Scope and Setup of Carmack’s Project

  • Built an Atari-playing physical robot using camera input and joystick actuators, trained online in real time on a laptop GPU.
  • Emphasis is on generic methods, continual learning, sample efficiency, and robustness to physical issues (latency, noisy/“phantom” inputs, actuator wear), not just “solving Atari.”
  • Some see it as a useful constrained testbed for problems that appear in robotics (real-time control, catastrophic forgetting); others argue similar work in simulation and robotics (e.g., by GPU/robotics vendors, self‑driving stacks) already addresses these.

Atari, RL, and Generalization

  • Atari was historically a core RL benchmark and largely “solved” in emulators; multiple commenters argue that didn’t yield broadly useful, general algorithms.
  • A line of criticism: individual Atari games are low‑dimensional; tiny models plus hand‑crafted tricks can do well, so “progress” often reflects researcher priors rather than genuine general intelligence.
  • Counterpoint: revisiting Atari with realtime constraints, physical controllers, and multi‑game continuity remains valuable for studying transfer and catastrophic forgetting (game A performance shouldn't collapse after training on game B).
  • Several note that humans rapidly transfer game concepts and UI patterns across games; current RL systems mostly do not.

Continuous Learning, Memory, and Human vs LLM Cognition

  • Debate over the “missing ingredient”: proposals include continuous lifelong learning, better memory systems, and richer physical environments.
  • One side stresses that humans constantly adapt, filter input, and retain key experiences over long timescales; current models largely don’t update weights online in this way.
  • Others argue most impactful human memories are sparse “surprise/arousal” events, implying that a well‑designed persistent memory + context management system might suffice for many tasks.
  • Skepticism that large context windows and vector DBs alone are enough for robust real‑world agents; issues with forgetting, retrieval, and lack of autonomous weight updates are highlighted.

Embodied Intelligence vs LLM “Blender” Pretraining

  • Carmack explicitly contrasts learning from a stream of interactive experience with “throw‑everything‑in‑a‑blender” LLM pretraining.
  • Some agree that embodied, interactive learning is crucial for AGI or for genuine concept formation and physical competence.
  • Others note that frontier models are already multimodal (text, audio, images, video) and that massive pretraining plus RL in rich simulations may scale better than slow physical training.
  • There’s concern that because pretraining is so effective and commercially valuable, interactive‑learning research may be underfunded despite its conceptual importance.

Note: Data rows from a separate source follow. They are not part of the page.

Where the symbols take the nodes:
j19 su j979
j19 tu j993
j19 ke j58
j993 su j20
j993 tu j917
j993 ke j296
j814 su j408
j814 tu j723
j814 ke j417
j676 su j342
j676 tu j713
j676 ke j815
j815 su j298
j815 tu j348
j815 ke j713
j666 su j384
j666 tu j441
j666 ke j482
j582 su j98
j582 tu j126
j582 ke j525
j914 su j52
j914 tu j958
j914 ke j676
j658 su j522
j658 tu j441
j658 ke j666
j487 su j886
j487 tu j298
j487 ke j342
j867 su j993
j867 tu j924
j867 ke j295
j295 su j602
j295 tu j702
j295 ke j85
j168 su j311
j168 tu j561
j168 ke j587
j886 su j602
j886 tu j676
j886 ke j665
j593 su j917
j593 tu j518
j593 ke j228
j675 su j924
j675 tu j770
j675 ke j765
j228 su j449
j228 tu j780
j228 ke j697
j154 su j678
j154 tu j702
j154 ke j535
j770 su j518
j770 tu j722
j770 ke j979
j877 su j556
j877 tu j193
j877 ke j980
j630 su j780
j630 tu j723
j630 ke j366
j915 su j232
j915 tu j976
j915 ke j723
j901 su j333
j901 tu j886
j901 ke j958
j780 su j764
j780 tu j384
j780 ke j384
j348 su j211
j348 tu j154
j348 ke j172
j556 su j408
j556 tu j277
j556 ke j400
j976 su j400
j976 tu j697
j976 ke j11
j958 su j883
j958 tu j665
j958 ke j886
j342 su j665
j342 tu j126
j342 ke j298
j671 su j522
j671 tu j172
j671 ke j132
j652 su j132
j652 tu j914
j652 ke j261
j172 su j939
j172 tu j471
j172 ke j154
j58 su j722
j58 tu j19
j58 ke j172
j980 su j11
j980 tu j277
j980 ke j193
j678 su j172
j678 tu j311
j678 ke j565
j261 su j333
j261 tu j901
j261 ke j914
j950 su j814
j950 tu j61
j950 ke j443
j52 su j261
j52 tu j883
j52 ke j333
j587 su j675
j587 tu j675
j587 ke j867
j883 su j901
j883 tu j487
j883 ke j975
j98 su j441
j98 tu j958
j98 ke j482
j408 su j593
j408 tu j841
j408 ke j11
j311 su j535
j311 tu j901
j311 ke j19
j449 su j723
j449 tu j764
j449 ke j189
j277 su j976
j277 tu j71
j277 ke j44
j861 su j582
j861 tu j671
j861 ke j916
j400 su j666
j400 tu j44
j400 ke j277
j366 su j550
j366 tu j132
j366 ke j671
j262 su j71
j262 tu j443
j262 ke j950
j565 su j154
j565 tu j867
j565 ke j311
j602 su j132
j602 tu j565
j602 ke j678
j11 su j877
j11 tu j484
j11 ke j770
j550 su j697
j550 tu j366
j550 ke j61
j953 su j482
j953 tu j861
j953 ke j98
j232 su j939
j232 tu j877
j232 ke j471
j561 su j295
j561 tu j565
j561 ke j675
j535 su j565
j535 tu j587
j535 ke j168
j189 su j228
j189 tu j630
j189 ke j417
j193 su j841
j193 tu j723
j193 ke j915
j441 su j953
j441 tu j525
j441 ke j582
j296 su j44
j296 tu j950
j296 ke j262
j665 su j487
j665 tu j815
j665 ke j676
j20 su j58
j20 tu j232
j20 ke j471
j510 su j292
j510 tu j671
j510 ke j366
j484 su j722
j484 tu j770
j484 ke j877
j384 su j630
j384 tu j277
j384 ke j915
j85 su j979
j85 tu j602
j85 ke j211
j443 su j417
j443 tu j228
j443 ke j292
j688 su j770
j688 tu j58
j688 ke j19
j616 su j616
j616 tu j98
j616 ke j953
j298 su j311
j298 tu j665
j298 ke j85
j126 su j916
j126 tu j550
j126 ke j261
j924 su j676
j924 tu j518
j924 ke j702
j702 su j675
j702 tu j688
j702 ke j518
j697 su j189
j697 tu j384
j697 ke j294
j471 su j993
j471 tu j593
j471 ke j232
j723 su j556
j723 tu j666
j723 ke j11
j333 su j914
j333 tu j975
j333 ke j883
j51 su j126
j51 tu j366
j51 ke j510
j71 su j296
j71 tu j417
j71 ke j976
j132 su j294
j132 tu j52
j132 ke j79
j979 su j688
j979 tu j20
j979 ke j722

Carmack’s Role and Prospects

  • Many express excitement and trust in his track record of doing more with less and extracting maximal performance from commodity hardware.
  • Skeptics question whether past graphics/engine brilliance translates to leading AI research in a crowded, math‑heavy, hyper‑competitive field.
  • Several suggest his biggest potential impact may be in systems, optimization, and tooling (e.g., more efficient GPU stacks) rather than novel learning theory per se.